Total other income (expense) (as reported)  45  (266)  150  (438)
Net income attributable to noncontrolling interest (as reported)  13  166  305  875
         
GAAP income tax benefit (expense) (as reported)  (1,331)  504  (4,871)  (2,602)
Adjustment to income taxes (Notes 1,2,3,4)  (473)  --   (1,456)  -- 
Total adjusted income tax expense  $ (1,804)  $ 504  $ (6,327)  $ (2,602)
         
Adjusted net income attributable to Zygo Corporation  $ 2,678  $ 980  $ 10,598  $ 3,597
         
GAAP earnings per diluted share attributable to Zygo Corporation (as reported) $0.10 $0.05 $0.42 $0.19
Adjusted earnings per diluted share attributable to Zygo Corporation $0.14 $0.05 $0.55 $0.19
Weighted average shares used in diluted shares calculation 19,336 19,126 19,284 19,080

Note 1 – For the nine months ended March 31, 2014, reported results included separation costs and related tax effect incurred in connection with the previously-announced separation of the Company's former Chief Executive Officer.

Note 2 - For the nine months ended March 31, 2014, reported results also included the cost of a terminated acquisition effort and the related tax effect.

Note 3 - For the three and nine months ended March 31, 2014, reported results also included the costs associated with the pending merger and the related tax effect.

Note 4 - For the three and nine months ended March 31, 2014, reported results also included the cost of accounting fees related to the Company's auditors' review of the Company's ongoing analysis of its tax accounts.

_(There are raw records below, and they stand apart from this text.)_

Each row is a point on a tangle of strands that fork and nearly touch. The rows are in no order.
Two points are linked if the straight distance between their rows is under 35.2.
<250>: -32	12	14	-2	10	-35	11	17	37
<127>: 1	-21	3	-12	8	-12	3	11	-30
<101>: 5	-13	14	7	2	-2	8	22	-35
<229>: 5	-12	-20	-49	35	-12	5	-12	41
<183>: 7	26	10	50	-24	38	0	2	-69
<140>: 4	22	16	49	-51	17	-8	-28	-50
<354>: 12	-8	12	12	8	11	12	25	-50
<610>: -29	8	3	29	4	-33	25	85	34
<505>: -32	8	19	-3	30	-37	21	54	47
<760>: -35	9	14	7	25	-36	25	74	54
<8>: 28	-23	12	-69	35	-7	-4	-47	68
<585>: 10	3	-6	25	18	15	28	62	-50
<218>: -24	12	18	26	-28	-17	-6	0	7
<99>: 12	2	8	22	5	22	14	29	-57
<88>: -21	-2	0	23	11	-31	29	91	22
<15>: -24	22	-2	24	-44	-12	-16	-37	17
<650>: -8	33	-7	65	-21	0	34	62	-37
<761>: -9	24	10	65	-37	-3	17	47	-6
<746>: -4	-9	-21	-29	12	-8	-6	-19	20
<394>: -3	27	-10	57	-9	11	29	59	-49
<201>: 22	-19	4	-63	22	18	-28	-85	23
<388>: 27	-50	-22	-49	40	-2	6	10	-54
<132>: -18	20	-11	13	-35	-6	-17	-42	27
<178>: 15	-12	-1	-46	14	24	-30	-66	26
<753>: 6	2	-8	-8	-27	33	-41	-67	14
<378>: 4	1	-14	-21	-2	14	-23	-47	31
<531>: 26	-21	14	-68	29	-1	-12	-66	52
<278>: 9	-6	-1	20	18	0	30	70	-31
<143>: 6	-8	-17	-41	25	-3	-2	-24	40
<304>: 8	24	14	49	-36	28	-4	-18	-64
<673>: 27	-39	-14	-91	75	-10	12	-6	53
<350>: 4	11	-15	33	15	24	25	60	-68
<659>: 10	-7	-10	-34	6	23	-28	-54	26
<92>: -5	24	0	61	-24	-4	28	59	-18
<747>: 2	17	-14	38	7	32	15	51	-73
<199>: 31	-37	0	-87	63	-13	8	-19	64
<261>: -16	20	20	46	-55	-6	-14	-19	-10
<411>: -18	25	27	58	-59	-2	-11	-10	-6
<395>: 4	20	-8	43	-3	40	8	35	-77
<420>: -7	-11	-17	-21	4	-12	-8	-12	2
<299>: -36	13	8	20	17	-39	28	82	55
<432>: 6	0	-13	13	-44	10	-24	-42	-22
<366>: 12	-22	-22	-63	52	-11	8	-6	39
<287>: 9	-2	-16	10	-44	19	-33	-51	-13
<421>: -13	30	26	72	-59	5	-2	13	-6
<259>: 17	-37	-27	-86	78	-18	15	10	36
<97>: 10	-2	1	-20	-17	36	-46	-83	14
<154>: 0	13	-10	-8	-17	11	-21	-51	40
<493>: 8	-26	-25	-71	63	-22	15	8	36
<149>: 4	21	0	45	-9	44	0	18	-81
<710>: 4	-14	2	11	23	-10	28	77	-17
<739>: 13	-8	-16	-3	-34	32	-42	-59	-9
<207>: -7	19	-12	6	-31	6	-21	-52	36
<365>: 2	4	2	26	-44	2	-14	-32	-32
<477>: 19	-41	-12	-38	32	-6	7	12	-49
<615>: -6	-7	1	20	14	-20	30	84	0
<762>: -32	12	20	-6	24	-37	19	34	47
<105>: 1	13	8	38	-51	7	-12	-32	-38
<693>: 29	-26	8	-76	33	4	-18	-80	36
<692>: -9	31	17	74	-51	4	7	30	-9
<583>: 30	-31	7	-79	47	-9	-1	-37	64
<119>: -28	6	16	6	1	-25	3	18	19
<324>: -26	17	13	31	-43	-15	-12	-21	8
<62>: -4	-16	-8	-12	0	-13	-6	-5	-15
<71>: 12	-30	-8	-22	14	-6	1	2	-41
<41>: 13	0	8	-33	-8	29	-40	-95	22
<557>: -26	7	17	15	-12	-21	-2	12	11

A fork is a point with three links, a tip a point with one. Leave the first point through the second and follow the links. Name the first fork or tip that comes.
<287> / <739> => <41>
<366> / <229> => <127>
<762> / <250> => <324>
<411> / <421> => <394>

Name the points in between on the shortest way along the links from the first point to the second, in order.
<610> / <505> => <299> <760>
<178> / <132> => <659> <378> <154> <207>
<365> / <149> => <105> <140> <304> <183>
<299> / <278> => <610> <88> <615> <710>
<411> / <92> => <421> <692> <761>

Adjusted net income and adjusted net earnings per diluted share are operating performance measures defined by the Company and used by the Company's management to evaluate its operating activities, and a reconciliation of those amounts to reported results is presented above. These non-GAAP measures are not alternatives to, and are not intended to replace, the most directly comparable reported measures under GAAP and should not be considered as alternatives to net income and net earnings per diluted share, or any other measure of consolidated operating results, under GAAP. The Company believes that providing such non-GAAP measures and reconciliation is useful to users of the financial statements, since such measures involve certain significant and unusual adjustments to the Company's results, thus enhancing comparability of the Company's results between periods presented.